ELI Forums => Getty Images Letter Forum => Topic started by: Robert Krausankas (BuddhaPi) on April 11, 2013, 04:10:02 PM

Title: new image bot/spider/scraper
Post by: Robert Krausankas (BuddhaPi) on April 11, 2013, 04:10:02 PM
http://www.imagewitness.com/index.php

keep an eye out for a new scraper...

the domain belongs to:
Registrant:
   Matthew Johnson
   8-230 Clovelly Rd
   Clovelly
   Sydney, New South Wales 2031
   Australia

there is no info on the site regarding the bot that scan, so I don't know if they abide by robots.txt, I'm doing more digging..probably will have to block them via ip address at the server level..just what we need another bandwidth sucking asshat.
Title: Re: new image bot/spider/scraper
Post by: Mulligan on April 11, 2013, 06:20:44 PM
That's pretty reasonable pricing. I wonder if this company's using Google's image search as the backbone? Is it possible to do that? With an API or something? See https://developers.google.com/image-search/
Title: Re: new image bot/spider/scraper
Post by: lucia on April 14, 2013, 05:14:27 PM
I'm sure it's technically feasible to jumpstart a search using Google. I don't know how much Google monitors use of it's search engine by bots of any sort.   But even if they do, someone with enough IPs and crawling slowly enough would likely be able to kickstart that way and gain a big advantage over human-powered search. 

From the point of view of a person who pays for her own hosting, I would prefer the image scraper to use Google to kickstart a search rather than have them hunting around my site, looking for and loading any and every image back to eternity.
Title: Re: new image bot/spider/scraper
Post by: Robert Krausankas (BuddhaPi) on April 14, 2013, 05:42:36 PM
not to mention, that if they are using a google search, who the hell would block a user-agent with google in it??...could be a script that either uses google or maybe even tineye, and brings back results stripping that info out..
Title: Re: new image bot/spider/scraper
Post by: lucia on April 14, 2013, 09:57:05 PM
I check whether an IP is spoofing the google referrer. If they are I block them. It's easy to check because google lets you run a reverse dns.  But that's not the same as blocking goog.e.

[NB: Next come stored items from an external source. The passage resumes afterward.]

Each row is a point. Any point is a mix of the corners, with weights that add up to 1. It lies inside the corners' shape when no weight is negative. Is each point inside? If not, which corners have a negative weight?

Corners:
(1): [29 30]
(2): [-20 -13]
(3): [-19 -60]
Points:
[22 18] => inside
[ -2 -27] => inside
[ -1 -40] => outside (2)
[-27 -46] => outside (1)
[-27 -53] => outside (1)
[-18 -21] => inside
[-18 -14] => inside

Corners:
(1): [ 14  -6  43 -13  31  -4  21 -34  20]
(2): [-47  -8 -13  12 -22 -34 -22   0 -14]
(3): [-36 -25  19 -35  19  23  -9  11   1]
(4): [-28  34  47  22   7  11 -52  -1  -3]
(5): [10 36  3 28 -5 25  6 -9 15]
(6): [-14  27  -9  22  42 -20  -3  -7 -13]
(7): [  6 -60  -8  10 -21   8  48  26 -21]
(8): [ 20 -29 -32 -26   0  10   7  18 -36]
(9): [ -6  13  -2 -22  21 -23  15  21 -14]
(10): [  2   4  -2 -11  -5  17  35   4 -43]
Points:
[  6   0  -7 -13  11 -17  11   0 -30] => outside (3, 5, 7)
[ -8  13  -3   5  22  -8   4   2 -14] => inside
[-16  -3   8   3   1  11  -5   0 -11] => outside (9)
[ -6 -16  -5   3   7 -31   7  10 -23] => outside (3, 5, 10)
[-12   0  -8   7  -6   6   3  13 -20] => outside (1)

Corners:
(1): [-48   7 -19 -21   5  11  17  -8  18  -3  15   2  -1  27 -14   4   6   7
  -5  17]
(2): [  6   6   3   4   8 -18  -3   9  10  -8  15  37 -10  -6  -3 -14  11  -5
  -8  13]
(3): [ -5 -17   4  -7 -21   7  23 -16  20   0   8  53  27   3 -15  -4  11   4
   2  -4]
(4): [ -6  -8   1   7  27  12  -9  -5   6   8  11 -12   7 -10 -11   6  -1  19
  11  -1]
(5): [ -7  -1  -7  -4  17  12   2  33  -3  -6 -39  -4  -7  -2  -1 -26 -43  -6
  26  -2]
(6): [  3   1  -6   1 -14  14   3   3  13 -13  -5 -10 -16 -13 -17   1  15   9
  -4  -9]
(7): [ -2   4   7  -7 -28   4   6  -1  13 -11  15 -12   4  -1 -15   0  11 -15
 -11   1]
(8): [-13 -43 -14   4  21  15  19 -11   4  13  15  -8   4 -10  -4  18   2  -6
  14 -10]
(9): [  5  11   3  11   7 -22 -24   2  17  18  27  10 -11  -8 -18   3   7   0
  -2 -21]
(10): [  4  -6  -6 -51   2   1 -20  -8  17   0  10  -9   2  -2  -4   1   3  13
  -4  -6]
(11): [ 10  15 -17   6  13  -2  15  20  20 -11  11  23   5  -8  23   3  -2   0
  -5  -3]
(12): [-60  -2  -8 -47  14   4   3  -6  19   0   1   6   2  -7   7  -5 -11  -7
  -8   8]
(13): [  9   5  -4   7 -28   0  -1 -12 -36  -7 -13  -8  -6   4   0   2  -2  10
  -5   1]
(14): [ -4   7   0   0  15  -4  14 -11  11   9   7  17   6 -12 -18   8  -4  -8
 -14 -11]
(15): [ -1  -5  12  11   3  13  14   1  -3 -15   2  18  -3   8   0  -2   9   7
 -12 -18]
(16): [ -9   8   8 -13 -28 -28  21  -5 -10  -1  15  -2  -1 -10 -16   0   8   1
  -4  -9]
(17): [-12  -2  11  -6  14 -26 -14   2  17  -4 -15  -3  10   2 -13  -4   5  -2
 -13  -9]
(18): [-16 -17 -18   2 -15  10  11  58  16  -9  -9   9  -9  13  -1   8 -19   7
 -17  24]
(19): [  3   2  -7  -2  21   7  19  -4   0  30  11 -12  -8 -17   9 -11   9  -2
   7  -8]
(20): [ 10  -3   0   8 -25   5   9   1  21  -4   2  -7  -9   3 -10 -12 -12  11
  -3   1]
(21): [  1 -13 -25  -7   0  14  12  10  14  -1   9  -5  -1 -11 -13 -26   1   1
  -8  -6]
Points:
[-3  1 -1 -5 -2 -1  3 -6  4 -2  4  2  0 -2 -8 -4  4  2 -3 -5] => outside (18)
[-4 -1 -1 -3 -7  3  6 -1  4 -4  5  4  0  1 -7 -1  3  2 -6 -3] => inside
[ -1   2  -1  -4   2   6   7 -10   5   0  10   7  -2  -5  -3   1   3   3
   5  -9] => outside (17, 18, 21)
[ 2  3  0 -2 -8 -2  5  3  7 -3  2  8  0 -1 -9 -4  2  5 -5 -4] => outside (8, 12)
[-7  2 -7  4  1 -2  6  5  8  3  5  4 -3 -5 -9 -2 -1  0 -2  1] => outside (10, 15)
[ -5   1 -11   8   9   0   8  11   4   4   9   7 -13  -7  -3  -4  -5   4
  -1  -1] => outside (3, 7, 10, 17)
[ 13   3   1   5   3   5  15 -14  -4   6  13   2   2 -10  -9   0  11   2
   3 -19] => outside (2, 12, 17, 18, 20)

Corners:
(1): [-19  11  20  -3  10 -15 -12  22  15   6  -8   0  -2   4  30  -9  10  -3
  17 -15]
(2): [-18  12  13  -9  -1  -5 -23 -16   9  10  -1  21 -27   8   8  25  28 -13
 -17  13]
(3): [-15 -37 -14 -15  -2  17  24 -31  -5   4 -25   2  11 -60 -16   1 -33  19
   9 -29]
(4): [ 30 -20  -1 -18  14  14  -4   6   9 -10 -20 -14 -17   8   4  -4  -1   1
 -16   3]
(5): [ 18  -1 -13  12  -5  20 -22  -4 -10  -6 -11  46 -21  -3 -21 -14 -22  -2
 -26 -15]
(6): [ -1 -17 -11  19  -4   2  23 -23  13 -33 -18  -9  -4 -25 -19   1 -11  -2
   0 -24]
(7): [ 10   9   4  24  14  11  10 -31  14  17 -26   3  -5  -7  -4   2 -30  15
  13 -20]
(8): [ -8 -14 -11  22  -5   1 -29 -24  -2 -21  -3 -26  -2   6  -8   8 -40  33
 -13 -20]
(9): [ 11 -34   6  10 -16  -1  15 -42  -2   3   4   0 -15 -21 -20 -15  -8   1
  15 -41]
(10): [-11  12  23 -17 -10  -3 -20  -6  12  40   5 -22  23  13 -15  35 -11 -38
  -4  -9]
(11): [-10 -30   5  28 -26  21   4 -20  -3  15 -14   2 -17  -3   2   2 -23   4
 -14  -7]
(12): [-24  15  -1 -16  18  10 -13  -3   3   0  27   0  12  21  22  13  29 -20
   0  11]
(13): [-20  10 -18  -4   4 -33 -13  27  -6  19  -4 -16  25  26  37  26  31 -29
   4  19]
(14): [-36  20   6 -17  17 -13  25   6  -2  23  -2 -23   0  -2   3  -9   7 -22
   0  19]
(15): [ -2 -10 -11 -10 -37   9   7 -21  12 -11  -8  -4 -10 -24 -31 -22 -17  39
  18 -11]
(16): [-29  17  15 -16  -9  -6  17  -3 -36  24  27  14   4  18 -11  36  12   4
  13   0]
(17): [ 29 -22   4  22  -8  19 -15  10 -13 -14  -7   3 -33 -24  -1   5 -19 -23
   3  -4]
(18): [-41   6   4 -21  18  -6 -15  26 -11   7 -19  10  -9  27   2  20  27 -39
  24  21]
(19): [-25 -10  23 -18  17 -28  -9  -7 -18  14   0  -2  30  -3   7  26  -6 -32
  16  32]
(20): [-10  -5   5  15   4  10 -29  11 -11  13  -9  -9   9  22  -3  -3  34   5
 -11  -4]
(21): [-15 -22  -8  17  28 -12 -21  17  -2   6  23   5 -19   4 -10   5  14 -26
   0  23]
Points:
[ -7  -7   1   1   0   0  -3  -6  -1   5 -10  -1  -3  -5  -4   5  -4  -5
   1  -6] => outside (12)
[ -9  -9   0  -2   4  -2   4  -9  -1   4   0 -12   6 -10  -4   2  -2  -1
   8  -9] => outside (2, 5, 11, 18)
[ -5  -1   3  -8  -2   5  -4  -3  -4   7  -8   7  -1  -4   0   1 -15  -4
   3  -9] => outside (2, 6, 20, 21)

Corners:
(1): [  4 -19  22   3 -24  -2  -1 -45   1  30   2 -25   0 -34  30   4  -2 -10
 -20 -44]
(2): [ 17  49  -7  -3   1   3 -27  28   4   1  14   9  23  15  37  -7 -25  -9
   5 -15]
(3): [ 17  22 -18 -36 -42 -18   7  10  -3  -2 -12   2  20 -35  26  -6  24  15
  31 -19]
(4): [ -2  28  -9 -26 -42  16  -6   0  21  15 -31   2 -11  11  35  -2 -18 -11
  -7   3]
(5): [-22  27 -10  -6  48 -31 -16  19  21 -57  27  33 -58  49   7  38 -22  37
 -28 -28]
(6): [ -7  -5  23  25  23 -12  52  28  32 -16  27 -27  -2  20  10  11 -10  32
  -3   2]
(7): [ -9  32 -25 -10 -53  24 -21  -8  13   0  10  43  41  19  22  28 -17 -12
   6 -12]
(8): [ 45  18  33   9 -19   7  26 -17 -60   4   5 -17   8 -41  -7 -16  11  22
   4  19]
(9): [-10   7  30   8  22 -33  16 -36  12  -1  40 -42   5  43 -24 -17  10  14
 -23  -1]
(10): [ 25  -1  11  -9 -28   2  26   5 -22  -6 -52 -23  17 -38  27 -10  -5 -22
  -6 -31]
(11): [ 41 -41  31   2 -14  -7   8 -32 -24 -22   5 -28  -2 -16  25 -19  12  10
 -36   2]
(12): [  8 -27   4 -28 -25  23   3 -42 -54  34 -29 -13  13 -26  45 -12  19 -35
  -2 -14]
(13): [  4  20 -16 -31 -32  27 -25  30 -15  17 -14  19  24   6  12  10 -24   8
  -8 -32]
(14): [-32  -4  33 -15  28 -49  -5  37  30 -23  44  36 -23  27  -5  25 -29  46
   2  -1]
(15): [  7 -26  45  27  10 -34  17   3  -4 -38  30 -44 -48  -3 -23 -21   7 -12
 -29   2]
(16): [ -8  27  -3 -40  27 -39  22  24  19   1  54  36 -17  21 -12  27 -26  26
 -28  10]
(17): [ 22 -12  21 -24   1  16 -10 -30 -13   0 -25 -28  13 -60  20  -3  26  -7
 -14  -5]
(18): [  7   3 -41 -14 -27  14 -13 -11  10  42 -20   7  17  13  17   0 -33  -9
  19   2]
(19): [-14 -11  17  36  -4 -35  10  11 -22  -8 -19 -34  -2 -21  25 -25  17   9
 -28   2]
(20): [ 24  48  -7 -16  -8  18 -35   8  21  34  -4  49  -1  24  11  35 -16 -22
  -6 -23]
(21): [-12  -7  17  11  10  -5  30 -15  16 -23  22   2  -4  -4  24 -49   2  34
  15 -33]
Points:
[ -6  -8  12  -4   6 -12   9   6   4  -5  -2  -7 -12   7  12  -6  -7   9
 -15 -10] => outside (1, 2, 3, 7, 8)
[  9   0   7 -19 -20   0   5  -8  -1  11   2   1   7  -6   8   9  -6  -1
  -6  -6] => outside (2, 5, 19, 21)
[  8   7   8   1 -17  -5   0 -12  -4   0  -7  -9  -1  -3  22 -14  -2  -4
  -3 -12] => outside (6, 13, 16, 17)
[ -4  -5   5 -17  11 -32  15  13   5  -1  15   1 -16  11   1  17 -11   8
 -24 -12] => outside (2, 4, 7, 8, 17, 21)
[  5  -5   7  -7  -7  -4   7  -2  -7  -1  -2  -1   0 -13  18  -1   0   5
  -4 -13] => outside (2, 4, 9)

Corners:
(1): [ 16  -4 -20  -6  -7  -7   6 -45 -10  -3 -11  -6 -11  10   6   2 -21   0
   6  11]
(2): [ -8   4   4  18  10   1  -4  11  -1  34 -46 -23 -16 -17 -27 -16  13  12
 -13  -6]
(3): [ 14 -18 -15   3   7   3   1 -28  -7 -23   3  18  -4   7  -8   4   2   4
 -17  16]
(4): [ -4 -17   4   8 -19 -23  12 -32   2   2  -3  -5  -8   8   6  20 -10  -1
   2  11]
(5): [  7 -27 -18   0 -14  -4  -1 -37  14 -13  11  -4   5  -5  -8  -2 -28  -9
  -3  23]
(6): [  2  -9  16  19   7   1 -11  29 -17  12 -15 -14  16  -9 -29 -15   7   6
  -2 -23]
(7): [  8   0   7  34  20  23 -15  -2 -12  18 -23 -36   3 -17 -16 -31  18  13
  -3  -5]
(8): [  5   7   9   7  -1  28   4  60  25  -6  14  -1   6  -7  -7 -11  -9  -2
   6  -3]
(9): [  8 -19 -31 -14 -12 -17 -11 -41   6  11  -7  15 -15  -9  19   0  -8  11
  -4  33]
(10): [ 15 -14  -2  -7  -1   5  13 -14   0   5  12   7 -21 -12  -1  -5  -5 -13
   7  11]
(11): [  3  -8  18   7   2  -2   4  41  19   1  29   1 -14   0  -4 -14 -12  -5
 -18 -24]
(12): [ -5   6   8  19 -22   4   5  44  18   6  14   4 -25 -11  -9   2   4  11
   7 -14]
(13): [  0 -19 -23 -18 -17   6   2 -41 -20   7 -17   0  -7  11   9  16  -1  10
   1   0]
(14): [ -1 -10 -25  -7  16 -25  24 -40   1  -9   3 -13 -15  -3  13   9   8 -11
   5  15]
(15): [  6  15  17  18 -11  -2  10  30  27  -2  32   9  -2 -11   0   8  -5  -9
   3 -37]
(16): [ -7  15  15   6 -20  15  11  21 -11   6  17  -4   0  -4  -4  -8 -15  10
  -8 -15]
(17): [-15  11   7  13  25  13 -24  -5 -16  22 -20 -21 -13   7 -22 -20   2   6
   3 -16]
(18): [ -8  -1  -7  17  -4   9  17  47  10  12  26  12  -1   3   4   8  -3   8
  -6 -18]
(19): [-12  10  -2  27 -38   7   8  58  17  13  22  15   3  -9   8 -15   4  -4
  -6 -22]
(20): [ 20  -9 -20 -31  -8  -5  -2 -28  -5  18  11  12  -9  11 -10 -12  -1   0
  -4  23]
(21): [  0 -28 -21 -10 -14   3  16 -39  -4  -5 -11   1  20  11   8 -13 -23  17
   4  15]
Points:
[  3  -6 -16  15   6  15   4  -8  -1 -14   5  -3   2  -2   0  -2  -1  -5
  13  -5] => outside (2, 4, 9, 11, 16, 20)
[  1  -1   7   7  12   5  -1  11   2   9   2  -5  -5  -4  -9 -12  -1   2
  -4  -5] => outside (1, 5, 12, 13, 19)
[ -5  -1  -1  17  -1   4   0  -3  -8   8 -13 -13   0  -3  -9  -3   3   9
  -2 -12] => outside (8, 9, 10, 11, 20)
[ -4 -11  -1   7  -3   1   5  -4  -8  11  -4  -7  -8  -2 -10  -7   2   6
  -6  -2] => outside (1, 8, 9, 15)
[  4  -3  -6   6  -6   2   3  -6   3   6   3  -1 -12  -4  -1   0  -1   1
  -1   5] => outside (6, 11, 21)
[  3  -9  -4   4 -10  -2   6  -4   4   3   3   0  -5  -2  -1   0  -6   2
  -3   2] => outside (17)
[ 0 -2 -1  8 -9  4 12 10  5  2  9  0 -6 -3  4 -1 -6  5 -4 -5] => outside (5, 6, 17, 20)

Blocking bots that spoof google doesn't let me block an anyone searching images cached by google. Once google has cached, the scraping is between google and the person scraping google.   

Some people might block google's image bot. It's possible to do without blocking the crawler that does non-image pages. Blocking the image crawler is probably neutral for lots of web sites because google search doesn't bring that much traffic for most blogs or sites. But some blogs and sites do get traffic from google search, so they won't want to block it.
Title: Re: new image bot/spider/scraper
Post by: Oscar Michelen on April 18, 2013, 08:08:55 PM
What the f*ck are you people talking about?  :o
Title: Re: new image bot/spider/scraper
Post by: Greg Troy (KeepFighting) on April 18, 2013, 08:12:39 PM
LOL,  thanks Oscar, that post gave me a much needed laugh! ;D  I'm mostly lost too.

What the f*ck are you people talking about?  :o
Title: Re: new image bot/spider/scraper
Post by: lucia on April 19, 2013, 08:58:15 AM
Ahh... Oscar. The conversation evolved.


Robert and I began by talking about methods an image search company could use to search for images that have been copied.

The two methods are being discussed.   Here's are the methods in a hypothetical.

Suppose I have 10 images on my site.  The company X is hired to by photographer Y to discover whether I am violating Y's copyright by hosting his image.   

Method I: Company X can create a 'bot' (aka computer program or script), that comes to my site, tries to load every file on my server possibly copying each to its own server. This is generally called 'scraping'. When it finds an image, it compares that image to photographer Y's image. If there is a match, it reports the URI for that image to photographer Y. 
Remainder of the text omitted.